El moribundo arte de Camelle
Man, ante la entrada de su casa, antes del naufragio del Prestige. Foto: mandecamelle.net

Hace diez años, la muerte tiñó de negro las costas gallegas. Los marineros lloraban de rabia e imptencia al no poder salvar su más preciado tesoro, el mar. Pero la tristeza y el dolor se fundieron en la figura de un hombre, tomado por un loco por unos y respetados por otros. Un hombre que murió de pena el mismo día que el océano quedó inundado bajo aquel espeso chapapote.

Su nombre era Manfred Gnädinger, más conocido como Man, un alemán que llegó hasta la parroquia de Camelle, en Camariñas, en el año 1962. Maravillado por la hermosura y bravura de la Costa da Morte, decidió dejar su anterior vida y comenzar una nueva alrededor de ese mar sin dueño.

Un pasado desconocido para muchos

Man era miembro de la familia más rica de la comarca de Bohringen. Su infancia estuvo marcada por la muerte de su madre, una tragedia que perduró en la mente del alemán hasta el último instante de su existencia. Tartamudo, solitario e, incluso algo "loco", como lo recuerdan en su localidad natal, fue maltratado tanto por su madrastra como en la escuela, por parte de un profesor simpatizante con el nazismo.
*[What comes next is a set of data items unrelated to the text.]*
These are the activations of a small neural network, seen along a few directions. Each row is one input.
In each table, some parts of the input vary, and every possible input appears once, in random order.
A made-up example of a description, with smaller parts first: values(2) and (point or line(9) or (line(4) and ring(8))).
Shared parts are said once, and a part with two or three values counts as separate values.
In the rows, zero is written as 128.

Other details of the inputs shift rows strongly along two fixed directions, in all tables alike. That doesn't count.

Table:
row 1: [165 119 198 108 164 159 168  99 100 124  83 101]
row 2: [166 201  81 147  76 113  89 131 172  88 118 195]
row 3: [171 202  88 131  89 120  88 145 187  88 130 194]
row 4: [186 217 144 122 117 134 110 129 179  76  89 206]
row 5: [ 68 111 101 149 124 109 132 135 106 151 160 107]
row 6: [ 91  72  57 130 104 107 102 160 136 159 176 105]
row 7: [127 106 192 113 171 146 157 113 110 133 105 115]
row 8: [109 109 192 136 161 136 154 109 103 133 104 123]
row 9: [113  97  82 121 114 119 111 149 128 148 157 111]
row 10: [145 123 212 109 179 154 163 106 106 123  86 120]
row 11: [105  91 100 126 126 122 117 144 129 148 165 109]
row 12: [162 243 130 142  98 127 119 113 156  76  81 197]
row 13: [135 105 168 119 151 140 148 114 114 132 122 103]
row 14: [138 107 165 118 152 140 148 116 109 133 122 101]
row 15: [176 195  63 123  74 119  83 143 182  92 128 185]
row 16: [101 117 154 142 144 130 162 105  91 136 107 101]
row 17: [143 103 156 114 145 141 148 115 109 132 110 100]
row 18: [ 97  69  49 132  98 105 104 158 136 158 177 101]
row 19: [161 207  89 149  80 112  87 133 175  89 129 195]
row 20: [ 91  75  56 125 105 109 102 158 133 160 179 104]
row 21: [152 116 204 122 165 148 164 103 113 118  96 111]
row 22: [ 67  81  52 153  97  96  94 158 131 161 195 114]
row 23: [114 137 207 140 164 141 177  89  86 124  91 105]
row 24: [ 99  80  53 125 108 110 104 159 128 166 190  95]
row 25: [134 104 184 117 167 147 156 114 104 133 114 101]
row 26: [202 225 143 116 116 146 112 122 167  80  95 190]
row 27: [110 105 139 141 129 124 132 120 114 136 124 119]
row 28: [ 87 126 182 138 161 133 167 111  90 137 105 115]
row 29: [128 115 150 112 155 140 138 129 118 141 122 118]
row 30: [ 98  80  51 121 106 112 102 161 128 166 178  99]
Description of these inputs: line(5) and (values(2) or line(4)).
The inputs of row 1 and row 24 match in every part but the line(5) part. If row 15 is changed in the same way as row 1 into row 24, which row does it become?
Answer: row 13
Change only the line(5) part in row 8. List by row number the other rows that result.
Answer: row 2, row 19, row 22, row 27
Change only the line(4) part in row 20. List by row number the other rows that result.
Answer: row 6, row 9, row 30
Change only the values(2) part in row 27. List by row number the other rows that result.
Answer: row 12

En su juventud, debido a la desastrosa situación económica que atravesaba su familia, tuvo que ponerse a trabajar, y pasó a ser un hábil repostero de la famosa chocolatería suiza Keller. En esta lucha diaria y efímera por convertir unos pocos ingredientes en una obra maestra de la cocina nació su amor por el arte. Comenzó a pintar cuadros y escribir poemas, dejándose llevar por su creatividad de manera autodidacta.

Recorrió parte de Italia en la búsqueda de inspiración clásica y, cuando regresó, decidió marchar para no volver a pisar tierras germanas. En esa huida espiritual llegó hasta el fin del mundo, Galicia.

Con un saber estar como nadie lo tenía en la aldea, Man fue un hombre limpio y aseado, que acudía cada domingo a misa con una puntualidad más británica que alemana. Dicen los del lugar que tuvo un pequeño desengaño amoroso con una profesora que sabía hablar inglés. Eso aportaría una pincelada de razón a su transformación en el anacoreta que daba vida a las rocas de la costa como si se tratara de un antiguo druida. Desde ese momento pasó a llamarse Man.

Su vida transcurría en una pequeña playa donde, en una aún más minúscula chabola, tenía su hogar. La fuerza para seguir con su aventura se la daba la espuma de las olas, que batían en sus obras de arte más codiciadas. Apenas comía y, si lo hacía, solamente ingería unas cuantas verduras o frutas, ya que detestaba la carne. Su única ropa la formaba un taparrabos, que apenas le cubría de aquel viento del nordeste que sigue a asolar las aguas de las rías gallegas. Le daba igual. Encontraba el calor a través de los pinceles, que tanto le servían para dar forma a un cuadro como para escribir un poema.

El museo del olvido

Fue tras su trágica muerte cuando los visitantes pudieron comprobar de primera mano la huella que Man dejó para la eternidad. Colores vivos, formas escultóricas redondeadas, o paredes decoradas hacían de este pequeño lugar un museo sin igual.

En el año 2007, se fundó la Fundación Man, que trabaja sin descanso para que este minúsculo centro mágico del arte no se pierda en el bosque del olvido. Pero su labor se vio truncada por los constantes robos que asolan de vez en cuando al museo, por las trifulcas de los principales partidos políticos gallegos por ver quien se lleva los galones y el dinero de potenciar esta obra y por el paso del tiempo.

El reloj sigue su curso sin detenerse por nada ni nadie. Y el cruel transcurrir del tiempo deshizo los vivos colores de ayer hasta convertirlos en el color grisáceo actual. Un tono semejante al de las cenizas del fallecido Man, que quiso viajar al más allá en la tierra más mágica de todas, la del puerto del que parte las almas al morir, la Fisterra mortal, puente hacia la eternidad.

Y aún a día de hoy, una década después, sus cenizas no descansan al lado de su obra, a pesar de llevarse a cabo un acto simbólico del traslado de su urna el pasado mes de diciembre.

El Museo del Alemán, cuna de un arte única en el mundo, está condenado al olvido por parte de las administraciones públicas. Su obra escultórica, que aún puede ser visitada, se encuentra en un paupérrimo estado por falta de financiación y protección.

Pero los sentimientos de un hombre perduran tras su muerte, y la huella de Man caló tan hondo en este paisaje salvaje que seguirá estando presenta hasta que sean el mar y el viento los que decidan su último momento en este mundo.